For a start this term is already generally used these days to address men, women or both, so why change what works? Furthermore, the word originally was used in the 19th century to refer to a grotesquely or poorly dressed person without discriminating by gender. Thus one can argue that women are merely reclaiming the right to be jocularly insulted as men always have been.
But in fact, just as the word evolved from its original derogatory sense to informally refer to a group of men in general, there is no reason why it cannot evolve further to address a mixed gender group.
|15 May 2016|
|The highest star|
|Recently I read of an internet hoax which claimed that 'superstar Pauley Perrette is dead'. While this information might have stunned some users, I had heretofore - with all due respect to Ms Perrette - been unaware that she was alive.
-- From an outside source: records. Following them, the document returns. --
The rows come from 4 hidden closed curves, with some noise, and rows from the same curve form a group. Each curve winds through 4 dimensions. The rows are also pushed far along 2 directions, which tell nothing about the answers.
In the rows, zero is written as 128.
Known rows, each followed by its group:
[144 130 119 142 122 154 148 152 121 119 158 106 130]  (0)
[114 129 133 166 110 110 126 108 141  84  66 142 142]  (1)
[127 122 122 158 157 171  74 136 114  87 182 104 158]  (1)
[158 161 137 179 147 134  73 121  98  59 139 111 167]  (3)
[117 137 127 109 134 105 127 128 103 150 124 137 109]  (2)
[171 185 129 174 156 120  91 163 105  89 169 112 153]  (3)
[122 170 118 148 177 126  72 180 132 135 186 142 149]  (0)
[131 120 140 109 121 112  92  90 156 128 112 139 141]  (2)
[151 195 139 158 136  95 108 141 110  88 118 143 153]  (0)
[ 92  72 115 100 139 135 130 130 108 174 161 113  80]  (0)
[131 117 120  99 140 140 123 138  78 150 189 102 102]  (1)
[116 123 107  96 183 165  74 172  89 175 252 107 118]  (1)
[113 134 119 102 162 128  90 149  88 160 189 124 114]  (1)
[119  96 118 102 117 136 140 109  87 146 130 107  99]  (3)
[158 176 150 164 123  78 119 135 149  89 110 144 143]  (0)
[151 157 126 159 169 152  77 164  93  92 212  99 153]  (1)
[120  96 124 100 108 127 145  98  93 142 113 111  99]  (3)
[143 131 145 161 109 130 114 103 170  74  98 135 166]  (0)
[133 159 138 189 150 136 104 138 113  57 122 128 165]  (2)
[ 92 119 106 141 169 169 119 169  80 137 174 117 121]  (2)
[ 92 152 119 137 161 110  95 158 123 122 152 130 135]  (3)
[128 163 109 150 167 160  83 182 148 132 192 135 166]  (0)
[103 136 121 128 163 134  92 137  83 127 146 130 128]  (2)
[123  97 117  73 120 127 124 107 103 192 133 130  91]  (3)
[ 95  98 111  90 154 150  90 125  97 168 166 120 114]  (2)
[127 114 120  79 119 111 147 124 104 182 141 121  86]  (2)
[126  80 136 119  93 120 160 102 168 137 107 124 105]  (0)
[133 144 133 130 106  86 167 129 114 112 106 115 107]  (3)
[139 130 127 114 132 121 103 127 158 148 148 132 133]  (2)
[146 151 144 131 128  97  89 109 166 115 116 147 152]  (2)
[102 107  99 102 131 132 163 160  78 181 156 112  77]  (1)
[116 138 132 102 112  75 151 118 120 146  97 137  98]  (3)
[147 117 132 103  90 104 184 127 136 155 124 121  91]  (1)
[111  87 116 103 141 169 100 126 127 151 186 112 124]  (1)
[138 195 128 166 179 103  47 166 133 106 166 145 167]  (3)
[151 195 139 182 149 123  72 150 169  74 134 153 195]  (0)

New rows, each followed by its group:
[164 165 134 159 148 123  85 137 121  88 159 112 156]  (2)
[ 91 127 115 133 156 132  97 142 106 116 152 117 133]  (3)
[137 146 149 124  81  57 181  98 125 102  55 130 105]  (3)
[125 181 139 201 166 126  92 158 121  60 124 144 172]  (2)
[125  78 109 110 102 159 183 138 116 157 154  94  89]  (1)
[129 108 111 123 146 165  93 141 139 153 177 117 134]  (3)
[143 153 131 136 156 124  63 121 103 103 160 116 150]  (2)
[100  87 121 121 140 147 108 126 132 142 153 122 117]  (0)
[ 81 100 112  85 120 110 165 139 118 174 132 120  84]  (3)
[140 144 141 185 142 146  91 117 127  51 122 120 175]  (2)
[144 134 131 146 120 129 153 140 142 116 128 122 128]  (2)
[122 165 136 139 144  90  89 132 122 115 120 151 137]  (1)
[162 181 143 178 157 116  52 137 169  72 148 139 188]  (2)
[124 129 116 146 135 138 141 159 122 112 162  98 127]  (3)
[139 148 136 100  81 102 173 100 121 136  67 147 121]  (0)
[122 144 133 187 158 155  81 130 116  56 131 125 175]  (2)
[147 174 129 198 163 137  75 165 147  57 168 114 183]  (3)
[126 132 101 130 157 149 121 189 138 164 206 110 122]  (3)
[108 108 111 158 184 159  77 173 111 126 217 102 124]  (0)
[152 164 131 161 135 112 113 154 158 102 146 126 151]  (3)
[115  54 114  74  75 161 204 101 122 176 115 105  81]  (0)
[ 91 131 108 130 168 148 125 176  89 156 167 131 112]  (2)
[124 142 124 189 142 141  93 144 149  75 128 131 167]  (1)
[126 158 152 138 106  64 124 102 170  95  66 154 142]  (3)
[163 177 145 145 139  90  68 113 133 107 114 153 155]  (3)
[139 157 128 135 172 137  66 152  86 113 209 112 142]  (1)
[140 125 138 119  97  98 160 122 172 144 105 142 115]  (0)
[ 93 127 110 165 184 182  81 176 135 121 182 133 160]  (2)
[137 111 113 110 117 138 171 156 111 162 171 101  90]  (1)
[163 175 142 175 115 130 115 128 161  65 108 138 184]  (0)
[ 73  99 105 109 161 160 117 159 123 180 160 143 114]  (2)
[125 155 134 162 149 115  71 131 164  87 130 141 171]  (3)
[ 79  93  95 116 186 180  73 169 103 171 219 115 120]  (0)
[152 157 147 176  98  88 150 115 134  66  66 132 139]  (1)
[ 85  74 103 116 147 190 131 144 121 159 164 116 118]  (2)
[168 195 133 175 163 111  61 161 144  96 163 139 171]  (3)
[150 128 142 110  88  90 171 114 154 141 104 133 103]  (1)
[135  80 124  82  82 129 192 114 169 183 118 121  89]  (2)
[146 118 136 129 110 125 110  96 161 120 107 135 143]  (3)
[139 159 119 124 120 143 134 150 142 137 137 139 151]  (0)
[104 108 136 115  98 110 188 117 149 149  68 155 101]  (2)
[122 120 114 100 149 135  89 127  89 169 161 128 113]  (3)
[121 135 158 131 112  89  94  68 155  92  52 164 152]  (2)
[143 186 121 153 146 145  95 162 139 107 151 144 179]  (0)
[146 182 135 148 158  95  57 131 110 109 135 148 153]  (3)
[115 150 106 136 166 130 103 187 114 159 190 129 120]  (1)
[162 150 140 149 116 111 133 128 153 103 123 124 142]  (2)
[ 90  95 116  88 142 140 104 117 126 172 139 138 114]  (2)
[ 96  80 133  97  96 127 167  83 114 143  69 136  98]  (2)
[133 104 126 147 112 150 138 123 138 105 133 110 133]  (1)
[143 104 129 119  98 133 177 117 124 130 118 108 106]  (2)
[129  84 117  89 122 156 117 109 130 161 163 102 115]  (2)
[109 109 128  85 130 120 110 112 118 163 143 134 108]  (1)
[159 128 119 128 144 154  80 131 128 145 171 123 141]  (3)
[112 174 121 145 170 101  86 165 100 115 160 130 136]  (3)
[126 164 143 172 161  99  67 128  98  73 132 132 149]  (0)
[153 145 133 137 143 126  75 114 116  98 153 111 151]  (2)
[120 131 124 101 143 117 113 136  85 154 164 123 106]  (1)
[145  93 129 108  92 133 147  97 159 149 110 125 117]  (3)
[155 156 135 162 113 140 126 130 155  82 118 129 170]  (0)
[165 173 154 142 120  78  99  99 129  85  99 135 148]  (2)
[120 162 141 145 154 103  66 120 150 107 114 161 162]  (2)
[118 130 108 119 148 133 121 172 148 166 180 122 120]  (3)
[ 97  87 100  87 143 158 125 136  75 179 172 102  92]  (3)
[145 104 144 139  94 106 169 107 133 106 102 111 101]  (0)
[152 130 127 103 105 102 151 129 150 171 126 135 105]  (3)
[138 133 146 154 136 134  68 100 147  71 132 129 171]  (1)
[104  58 116  81  93 157 169 101 136 173 118 118  95]  (0)
[111  80 130  93  88 135 157  84 140 143  87 130 112]  (0)
[119 152 150 133 102  60 133  96 161  95  58 152 135]  (3)
[116 129 106 112 169 148  79 149  65 161 190 113 116]  (3)
[156 134 158 161  97 111 118  81 192  65  68 141 169]  (2)
[148 156 129 112  96 116 167 128 126 135 103 140 127]  (0)
[105 130 128 126 130 117 154 137 108 137 105 143 109]  (2)
[151  82 137  88  71 122 177  74 135 139  94 105  99]  (2)
[165 171 144 164 149 122  83 140 112  71 172 114 159]  (1)
[147 106 139 133  99 134 147  93 135  97 103 110 131]  (2)
[137  92 125 107  92 137 192 117 122 148 118 106  92]  (2)
[144 160 140 190 145 148  72 121 129  41 126 126 191]  (0)
[121 125 138  95  96  75 159 105 126 156  82 146  91]  (1)
[113 146 104 115 183 140  79 179 108 175 209 127 124]  (2)
[167 110 111 100 118 150 145 139 108 184 172 105  96]  (3)
[146 140 128 126 124 116 142 149 131 138 155 120 116]  (1)
[129  90 118 116 127 166 116 118 139 136 160 103 132]  (2)
[145 158 135 143 115 120 122 132 172 113 114 149 160]  (0)
[123 116 126 164 160 136  94 152 128 109 179 109 128]  (0)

A quick check on the internet revealed that the lady in question plays the part of a forensic scientist in the crime drama NCIS, and both she and the character she plays are both very much alive. |
This incident got me wondering what qualifies someone as a 'superstar' these days. Originally the 'star' was the leading actor in a cinematic production. If the leading actress was not sufficiently important in her own right, she was rather patronizingly called the 'starlet'.
Today, thanks to Hollywood promotions, a certain degree of verbal inflation has taken hold. Even people with walk-on roles are called 'stars' while the leading actors are 'superstars', even if the show is an obscure drama on cable TV with an audience of ten, including the superstar's mother. As a result increasingly desperate attempts are made to define people of whom the general public has actually heard. 'Megastar' is the current favourite, though this is less popular with the digital generation to whom a megabyte is actually rather tiny. 'Gigastar' has already been taken by a satiric comedian, so I'll be interested to see what the publicity machines come up with next.
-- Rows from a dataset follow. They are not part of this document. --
Every row belongs to one group in each of 4 separate groupings. Each group adds its own fixed numbers to the row, and there is some noise. The rows also spread widely along 14 directions, which tell nothing about the answers.
In the rows, zero is written as 128.
Some rows, each with its group in each grouping after it:
[130 127 141 146 106 156  87 170 128 106 127 153 129 114 190 154 112 120
 231  91 138  75  84 137 143] -> Lar (2) q657 q679
[148 127 173  73 153 139 193 144 150 134 117 127 157 144 121 128 135 173
 132 125 146 140 149 142 171] -> lik (3) q71 q67
[110 130 136 108 136 126 103 139 153 115 128 100 159 111 134 142  96 145
 203 104 110 145 135 137 115] -> Lar (0) q71 q67
[159 146  92  83 158 145 117 119 151 110  75 123  90 119  75 135 125 158
 155  84 163 121 103 177 160] -> goz (5) q490 q222
[124 145 146 139  87  93 138 123 199  77  87 124 110  96  98 137 145  83
 164 100 111 135  49 153 129] -> lik (1) q368 q679
[170 148 122 171  97 147 159 151 142 135 127 150 141 189 154  78  89 137
 193 140 159  92 153 152 101] -> Lages (1) q657 q222
[164  94 161  86 127 162 131 164 126 115  93 183  92 106 126 102  55 209
 116  88 128  98 111 137 153] -> vif (4) q490 q679
[133 144 137 141  99 153 171 170 140  97  98 169 112 163  91 133 151 105
 109  84 149  60 148 159 153] -> vif (2) q368 q67
[157 163 140 147 171 116 192 104 126 130  96  85 120 157 127 147 155  85
 146 170 166 106 134 157 112] -> goz (0) q490 q67
[101 127 129 162 129 131  69 147 155  70 104 165 101 108 140 146  97  90
 144  76 108  51  75 129 106] -> Lages (5) q71 q67
[126 151 155 110 170 115 154 129 138 137 112  99 114 164  98 130 137 161
 108 149 113 102 158 135 118] -> goz (3) q368 q222
[113 129 114 209  82 147 152 155 149 137 119 135  82  82 105 136 181  64
 176 123 115 109 118 173 115] -> lik (4) q368 q67
[156 134 127 151 137 128 154 149 145 153 156 146 116 117 136 103 144 126
 169 131 140 121 125 140 127] -> lik (5) q71 q222
[ 90  88 154 143  58 152 159 183 152 153 115 166 113  53 117 130 186 141
 200 142  85 120 101 153 128] -> Lages (1) q368 q222
[160  95 165  86 171 171 138 157 106 118  94 141 132 126 141 131  72 166
 104 123 156  69 143 148 110] -> Lages (3) q657 q222
[148 160 109 128  77 128  97 150 107 130 146 129  87  96 143 129 140  74
 155 114 112  84  82 133  85] -> goz (5) q368 q67
[134 173 197 110  85  92 127 129 165 134  52 120 158 154 130 120 156 174
 156 144 140 142 107 167 135] -> lik (5) q490 q222
[139 152 135 134  98 145 144 144 123 127  99 120 121 173 141 110 106 165
 178 149 130  91 137 155 106] -> Lages (1) q490 q222
[141 140 133 100 141 125 140 141 135 116 155 116 149 151 154 146 145  89
 164 134 109  89 112  94  89] -> Lar (4) q657 q67
[129 111 148 162 168 139 159 159 167  76 123 171  99  99 107 159 122  93
 138  56 161  93 101 148 203] -> lik (1) q71 q67
[130 155 135  69 120 126 121 152 146 106 135  73 140  99  86 163 126 128
 178  76 131 162 140 161 162] -> vif (1) q657 q67
[154 139 103 122  75 143 138 134 127  92 120 126 100  86 102 128 130  53
 137 111 127  97  89 157  87] -> Lar (2) q490 q67
[171 105 174  84 121 150 140 166 124 143 111 178 114  96 139 111 140 147
 102 117 134  92 111 137 129] -> lik (2) q657 q67
[168 152 143 120 197  84 123 124 167  96 143 136 118 147  99 117  96 112
  86  87 149 114 119 113 141] -> lik (5) q490 q67
[125  90 125 137 157 159 171 153 148 101 133 159 103 109 124 135 114 119
 139 116 123  68 111 128 129] -> lik (3) q368 q222
[126 126 162  95 107 133 114 153 144  89 105 123 147 101  80 144 106 107
 111  86 125 117 139 157 111] -> Lar (1) q490 q67
[131 141 131 117 129 148  88 143 150 164  87 148 150 165 143 113 163 163
 173 142 115  91 146 150  74] -> Lages (5) q657 q67
[108 115 163 104 134 126  99 165 140 152 160 125 116  90 106 131 139 135
 118 122  63 111 152 105  93] -> goz (4) q657 q67
[130 159 156 149 128 106  87 136 124 110  89  91 134 107 171 157  98 102
 181 130 146 109  94 164  97] -> Lages (5) q368 q67
[105 124  89  87 132 163 108 131 198  87  97 151 166 172  87 132 139 126
 165  86  98  79 133 140  74] -> Lar (5) q71 q679
[146 129 131  62  78 162 115 150 112 111 142  86 130  85 130 145 119  97
 146 113 100 103 108 145  71] -> lik (3) q657 q679
[135 141 151 110 148 120 124 142 155 115 136 126 180 186 145 104  49 176
 156 120 128 117 174 124 114] -> Lar (5) q490 q67
[129 147 172  87  37 151 175 143 153  94  79 120 143 137  89 122 113 127
 110 104 120 112 131 176 127] -> goz (3) q71 q679
[115 146 169 109 108 153 105 181 134 110 118 130 191 189 146 145 102 163
 171  91 133  79 171 136 118] -> Lages (3) q368 q679
[151 104 144  92  90 179 217 162 142 152 107 166 148  98 119 121 160 131
 152 136 152 118 139 175 146] -> goz (5) q71 q67
[142 117 140  57  89 163 142 182 112  92 135 118 121  94  93 146  77 129
 115  72 127  97 134 138 126] -> goz (4) q368 q222
[143  87 129 111 203 157 168 157 141 127 134 139 118  55 111 177 165 105
 176 109 160 119 101 150 167] -> Lages (5) q490 q679
[115 160 202  89  51 121 104 159 154 113  72 103 168 131 114 146 136 150
 147  99 120 137 138 176 135] -> lik (1) q657 q67

New rows, each followed by its group in each grouping:
[ 78  94 159  86 122 171 139 168 156 134 117 115 155  86  75 144 132 173
 147 110  90 123 187 161 126] -> goz (3) q71 q222
[178 114  91 111 147 141 148 131 154 122 107 152 123  95  77  98 119  95
 118 115 155 112 127 164  67] -> vif (5) q368 q222
[139 123 123 196 129 127 152 140 198 141 115 204 114 156 123  85 166 118
 159 128 121  88 108 135 111] -> lik (5) q368 q679
[149 114 193 169  83 133 162 180 175 158 121 206 196 123 124  93 171 113
 149 122 151 126 163 139 119] -> lik (4) q490 q67
[144 195 124  99 126  74 134 108 175  97  79  88 108 152  63 138 159 121
 136  99 144 148  94 161 148] -> vif (5) q368 q222
[146 162 138  83  74 147 139 157 107 120 125  55 125 119  99 143 107 118
 147 110 131 137 160 183 116] -> Lages (1) q657 q67
[ 87 147 134 123  68 144 157 152 150  97 111 120  96 166 129 128  74 168
 156 112  83  80 128 148 156] -> goz (5) q368 q67
[150 101 141  74 103 163 166 171 103 145 137  88 113  40  79 129  99 136
 130 122 129 147 165 182 109] -> goz (1) q368 q222
[146 157 134 112 131 114 103 119 134 150  92 111 123 113 111 128 207  88
 134 157 110 110 111 152  39] -> Lages (1) q71 q67
[154 168 105 171 150  99 126 106 171  84 120  90 135 162 115 109  62  64
 132 117 148 108 141 158  64] -> lik (5) q368 q67
[193 176 129 154 163 119 168 116 152  79  99 121 125 187 122 127 112  72
 131  98 201  91 117 165 127] -> lik (1) q71 q679
[165 161 141  81  96 140 128 148 108 127 114 115  87 133 136 138 147 136
 142 107 134 103  96 151 146] -> lik (1) q657 q67
[127 113 103  81 173 171 135 130 139  75 106  89 111 110 101 182 118 101
 150  95 128  79 105 154 116] -> Lages (3) q657 q679
[148 142  96 155 123 131 225 128 185 102 149 151 112 155  83  98 133 109
 169 109 148 125 123 139 174] -> vif (3) q71 q222
[110 144 151 110  97 135 122 149 162 102  92 102 168 105 131 179 187  92
 213 116 136 112 103 166 124] -> lik (2) q657 q222
[134 148 186 100 153 106 147 159 149 147 171 119 178 146 109 135 170 135
 128 121 125 137 171 106 145] -> lik (3) q490 q67
[162 142 110  91 116 128 128 145 106 149 168  85 127 111 104 109 127 118
 148 142 110 127 147 122  51] -> Lages (0) q490 q222
[191 149 167  64 156 126 169 153 104 170 139 129 132 145 123 100 131 182
 108 135 151 139 171 137 136] -> vif (1) q71 q67
[134 127 156  75 141 127 147 152 107 118 145  79 132  95 151 159 112 121
 160 144 104 108 117 126  90] -> vif (1) q368 q679
[131 127  95  79  98 142 136 125 178  71 113 134 139 120 114 149 151  87
 191  92 104  92  56 116  94] -> lik (0) q490 q679
[112 150 177 150  92 126 172 179 134 142 137 134 142 135 123 155 220  86
 140 134 122  90 149 141 136] -> lik (2) q368 q67
[155 104 124 121 148 135 138 162 130 147 158  95  90  50  56 108  82 149
 120  87 136 174 176 171 128] -> lik (0) q368 q222
[116 168 221 187  94  68 132 162 145 149 139 125 143 159 158 122 136 147
 171 131 117 140 132 120 153] -> Lar (0) q368 q679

In rather the same way, have you noticed the hunt for rare metals among the credit card companies? Where once credit cards were silver or gold, the new standard is platinum. Unfortunately after that rare metals become rather toxic and obscure. A Gadolinium Credit Card actually sounds rather impressive, but advertising inflation has settled for the more mundane 'Platinum plus'.
|15 March 2015|
|A Good-humoured Blog|
|Do you have a sense of humour? Actually, you should have four humours, because the ancients believed that the 'humours' were actual fluids in the body. 'Humour' and 'humid' have the same etymological root. Though today we associate humour with fun and amusement, humours need not be so pleasant. Melancholy is also a humour – once believed to be caused by too much black bile in the body. When you think about it, if humour was always pleasant, we would not refer to a personality as 'good-humoured', since 'good' would be redundant. |
Even today, although we do not use 'humour' as a class, we refer to character types in that class by their 'humour'. If someone is 'sanguine' about a result, it is because blood as a humour makes one cheerful, optimistic and carefree. On the other hand a phlegmatic person is calm, thoughtful and patient. We have seen that black bile makes us melancholy, but yellow bile was supposed to make a person choleric – restless, irritable and unsociable. These character classes were called 'temperaments', which is why today someone whose mood changes quickly through the classes is called 'tempermental'.
So how did the four humours condense into one idea with the meaning of light, funny and amusing? Well, the change came in the late Middle Ages, when humour started to be associated with mood. If the balance of the four humours in a body changed, the person might become 'ill-humoured', and sad or irritable. However, it was noted that a person's body fluids could be brought back into balance by managing that person's emotions. You just had to 'humour' him.
So humour evolved into something changeable, easily attracted to an idea and as easily distracted. Of course if something was light and amusing, it was more likely to be attractive, and so came to be described as humorous.